There’s nothing more satisfying than a project that is error-free—smooth and seamless—running at peak performance. But in reality, this is something hard to achieve because when it comes to processing prowess and the internet, there is that dreaded latency that can kill all the joy.
Latency is the delay between a user's action and the response they receive from a system. It’s essentially the time it takes for data to travel from one point to another in a network.
In tech terms, it's often measured in milliseconds (ms).
OpenAI, the creator of ChatGPT, has introduced a new feature aimed at helping developers accelerate their projects. This feature, called "Predicted Outputs," allows developers to enhance their applications' performance by receiving faster response predictions from the model.
With Predicted Outputs, developers can reduce latency in responses, improving the efficiency and speed of their applications, especially in cases where quick responses are critical to user experience.
This tool is designed to give developers using OpenAI’s platform an edge by making interactions more seamless and efficient, ultimately driving better performance in their projects.
Introducing Predicted Outputs—dramatically decrease latency for gpt-4o and gpt-4o-mini by providing a reference string. https://t.co/n6mqjQwQV1
Speed up:
- Updating a blog post in a doc
- Iterating on prior responses
- Rewriting code in an existing file, like @exponent_run here: pic.twitter.com/c9O3YtHH7N— OpenAI Developers (@OpenAIDevs) November 4, 2024
In a dedicated web page, OpenAI said that:
The method is to pass existing class files as predicted text.
This way, developers using GPT-4o and GPT-4o mini can have their app to regenerate the entire file much more quickly.

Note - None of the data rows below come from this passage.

Points, in no order, along strands that fork, close into loops and pass close to each other.
In the rows, zero is written as 128.
Two points are linked if the straight distance between their rows is under 175. Some points are linked to none.
z913: [146 147 159 160 104 139 150 167 114 127 182 148 126 120 177 162 177 126
 169  77 129 137 139  32 115 107 136 120 124 178 127 143 113 109 144 173
 118 104 172 153 100 136 118 120 169  97 104 139 127 148 200 101 121 105
  55 151]
z35: [151 129 154  89 141 151 152  99 148 128  82  33 147 147 174  58 138 121
  51  86 150 149 159 160 136 117 125 142  95 111 146 162 104 141 135  73
 158 169 149 161 135 149 166 154 115 136  37  98 124 106  97 158 126 102
 159 153]
z148: [125  91 133  64 150 172 143 138 165 162 113  64 133 140 180 163 168 154
 135  96 162 168 127 155 147 132  95 128  83 121 123 134  98 117 152 141
 128  86 134 143 108 145 152 131 123 168  52 123 108 137 175 186 134 134
 109 120]
z300: [132  67  98  84 106 160  87 156 142 151 116  73  74 164 163 126 124  82
 142 170 155 132 138 116 112 130 129 123  98 115 117 113 129 137 124 190
 119  64 102 164  81 127  96 125 141 159  93 133 153 142 148 155 144 153
  73 134]
z907: [162  72 139 122  82 136 114 155 103 166  86  87 117 160 115 124 109 108
 135 169  92 109 118  96 141 138 119 175 151 123  89 147 130  92 117 108
 143 133 136 169 123 138  72 173 209 155  43  95 155 115 115 101 145 119
 137 172]
z467: [151  74 106 124 105 142 115 115 115 179 123 124 119 145 160  88 128 111
 147 152 125 119 119 114 118 160 100 122 133 136 121 130 158  99 128 150
 134 106 120 142 122  73 137 148 141 142 128 129 128 143 118 122 135 138
 101 133]
z460: [114 142  99 135 187  89 137  85 177  89 130 159 148 103  67 204 105 166
 122 118 141 139 104 145 155  90 113 158 153 122 126 125 115 100 102 106
 154 159 122  84 172 147 120 147 101 137 123 132 122  87 180 157  95 147
 147  78]
z488: [164 112 208 121  63 146 171 143  89 123  89  69 183 109 189  86 150 118
 142  95 101 119 151 108  99 146 159 123 122 121 140 157  82 130 137  81
 116 157 145 168 117 153 152 136 175 106  75 139 162 120  66  84 149  77
 176 162]
z235: [ 86 175 122  92 178 115 133 117 166  63 127 129 114 111 104 133 118  80
  97 132 133 137 138 152 107  99 139 114 107 107 117  96  88 160 109 137
 108 140  98 111 140 134 122  81  65 128 179 176 151 110 121 155  95 153
 150 115]
z642: [ 86 179 128 158 179 138 166 139  91 116 189 140  89 112 173 153 208 190
 109  99 158 193 149 153 157 126 139  92  90 115 176 111 120 168 158 167
 108 131  97 131 112 170 165 103  97  85 132 104  63 187 162 179 144 132
  97 118]
z983: [103 139 139 170 105 141 156 117  87 147 174 149 178  99 173 155 214 211
 180  83 126 160 107 156 163 155 112  98 145 132 134 152 140 118 167 102
 110 130 145 128 135 135 188 166 116 118 146 132  81 168 123 145 165 104
 141  76]
z862: [130 161 141  81 152 146 172 100 153 111 111  57 117 150 179  82 165 105
  52  93 154 159 148 170 138 103  99 122  99 109 135 153 107 137 137 116
 180 161 134 148 177 152 161 138  66 167  54 121 136 113 114 202 117 130
 152 146]
z675: [113 157  76 118 115 137  51 149 128 103  90 138 100 117  67  67  64 124
  97 183 114  83 132 184 103 112 205 128 124  65 180 124 130 195 126 110
 118 134 137 128 118 119  82 134  63 113 212 106 128  99  45 137 132 110
 184 116]
z181: [128 157 148 174 138  98 149  88 138 102 138 178 163 123  77 133 123 167
 138  89 117 117 101 141 140 134 105 125 160 151 102 139 139  99 120  97
 112 165 154  82 136 116 156 119 130 114 175 138 118 108 144 106 121 116
 148 114]
z317: [ 92  82 132  76 123 135 127 123 180 122 104  85 157 114 135 151 141 159
 156 119 136 146 105 165 125 131 109 129 120 115 104 125 104 121 135 105
  89 129 124 121  97 132 163 121 133 129 128 142 127 119 130 136 144 137
 148 108]
z331: [146 103  66 143 134 160  69 146 142 149 152 159  55 164 123 118 111  93
 135 170 152 126 123  84 123 116 118 153 131 157 109 121 166 112 113 197
 125  76 134 137 113  94  86 134 125 153 148 135 127 129 174 149 133 160
  56 132]
z373: [121 167 149 171 161 135 158  93 108 108 159 144 158 130 134 148 195 208
 121  50 116 162 102 148 185 141  96 127 132 143 136 135 140 114 161  80
 103 160 165 125 133 141 160 162 119 109 113 106  74 158 144 143 136 102
 160 123]
z420: [166 124 127 135 101  90  94 161  85 138  77  99 108 155  61  97  74 119
 120 167  91  55 122 144 139 125 153 194 151 115 111 139 118 100  87 108
 164 133 145 133 164 148  48 169 168 119  98  72 154  84  83  76 145 112
 186 177]
z484: [ 93 169 151 108 172 104 154 147 158  53 130 116 124  94 115 160 128  85
 117 110 132 150 143 137 104  99 157 103  96 102 122 100  79 162 135 155
 103 126  95 132 118 175 129  81 105 122 141 167 152 120 136 124 116 151
 123 102]
z208: [151  97 156 117  98 114 154 108 126 130  80 102 180 178 154  88 122 108
 164  90  98 102 121 143  96 163  59 131 137 134  92 125 103 103 100  98
 120 118 151 118 156  67 142 121 153 130 146 169 158 117 104 101 121 116
 159 156]
z765: [155 160 171 139 120 120 178 127 116 106 167 123 138 141 191 129 176  99
 146  82 114 124 143  65 108 132 117 110 122 167 147 137 116 122 147 174
 142 108 148 148 138 111 131 122 157 118 105 152 120 149 147 102 108 110
  90 164]
z898: [101 142 135 152 137 131 141  84  98 148 178 167 156 113 165 128 176 188
 154 102 127 153 110 170 139 160  95 105 146 120 146 137 153 119 145 107
 112 127 138 101 151  88 186 148  82 110 186 148  73 171 111 169 132 106
 130  93]
z780: [133 109 128 146 107 133 113 133 125 148 146 154 122 102 127 110 120 141
 134 156 124 128 116 126 134 146 131 109 145 138 128 138 151 123 148 135
 123 140 124 127 104 108 147 136 143 136 149 119 109 148 119 110 142 129
 110 122]
z453: [150 126 104 126 146 145 103  93 123 177 108 115 100 148 133  59  89 140
  74 160 140 104 130 170 168 141 119 130 135 129 153 159 178 137 125 121
 175 153 115 117 140  81 135 162 107 155 114  84  89 117  90 154 108 134
 142 154]
z351: [138 150 136 161 172 108 147 105 158  97 132 146 147  99 110 206 143 171
 111  88 132 163 111 139 169 105 106 136 135 119 133 132 126  96 147  98
 163 153 138 100 160 178 124 162 120 146  70 101 117 111 174 156 108 133
 127  97]
z154: [ 78 124 115  75 170 124 101  91 175 133 131 119 112 170 132 141 161 154
 134  83 148 154 126 138 130 132  73 161  98 147 124  88 145 162 111 116
  86 122 147 105 137  84 184  71  88  99 168 165  96 131 157 161 110 148
 110 163]
z450: [121 150 135 143 149 123 146 104 155  96 125 128 140  73 128 135 107 135
  76 142 145 143 148 178 164 103 174 114 128  74 178 131 123 121 134  90
 166 200  90 107 159 187 140 143  95 145 105  83 130 105 110 182 120 124
 169  90]
z755: [145  71  86  93 118 144 109 109 115 166 107 103 105 160 186  77 119  50
 149 158 131 115 142 124  64 168  79 118 116 120 119 127 153 106 107 169
 152  82 116 137 171  68 116 125 105 156 146 167 162 150 111 156 119 140
 109 118]
z358: [152 169 157  99 144 141 171  94 124 113 119  66 154 151 218  71 171  99
 106  74 126 134 164 168 107 141 101  98 100 113 149 149 112 137 138 133
 156 138 136 155 182 110 165 127  82 141  91 161 127 137  86 172 106 108
 136 136]
z100: [ 90 114  75 114 133 148 101  72 125 182 117 116 148 164 162  69 132 157
 119 103 147 104 136 164 108 179  95 115 118 127 139  88 187 156 129  96
 105 113 137  86 134  45 185  71  87  92 181 169  93 166  95 162 100 132
 106 152]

"Generating tokens with Predicted Outputs should result in much lower latency on these types of requests," said OpenAI.
OpenAI then further explained how to developers can speed up their project, and further reduce latency.
Among them, include improving inference speed by making app process tokens faster.
To do this, developers may have to opt to using a smaller model size.
To maintain high quality performance with smaller models, developers can try using longer and more detailed prompts, add more few-shot examples, fine-tuning, and more.
See @FactoryAI's results: https://t.co/OgTS7ZP4Lo
— OpenAI Developers (@OpenAIDevs) November 4, 2024
OpenAI also suggests developers have their app generate fewer tokens, because "generating tokens is almost always the highest latency step when using an LLM."
They can also reduce the number of input tokens, and make fewer requests.
Developers can also use the max_tokens
or stop_tokens
to end their generation early.
OpenAI continues by saying that developers can parallelize when performing multiple steps with an LLM, and if possible, make users watch progress rather than have them wait.
"There's a huge difference between waiting and watching progress happen – make sure your users experience the latter," explained OpenAI.
Lastly, OpenAI said developers not to default to LLM.
"LLMs are extremely powerful and versatile, and are therefore sometimes used in cases where a faster classical method would be more appropriate. Identifying such cases may allow you to cut your latency significantly."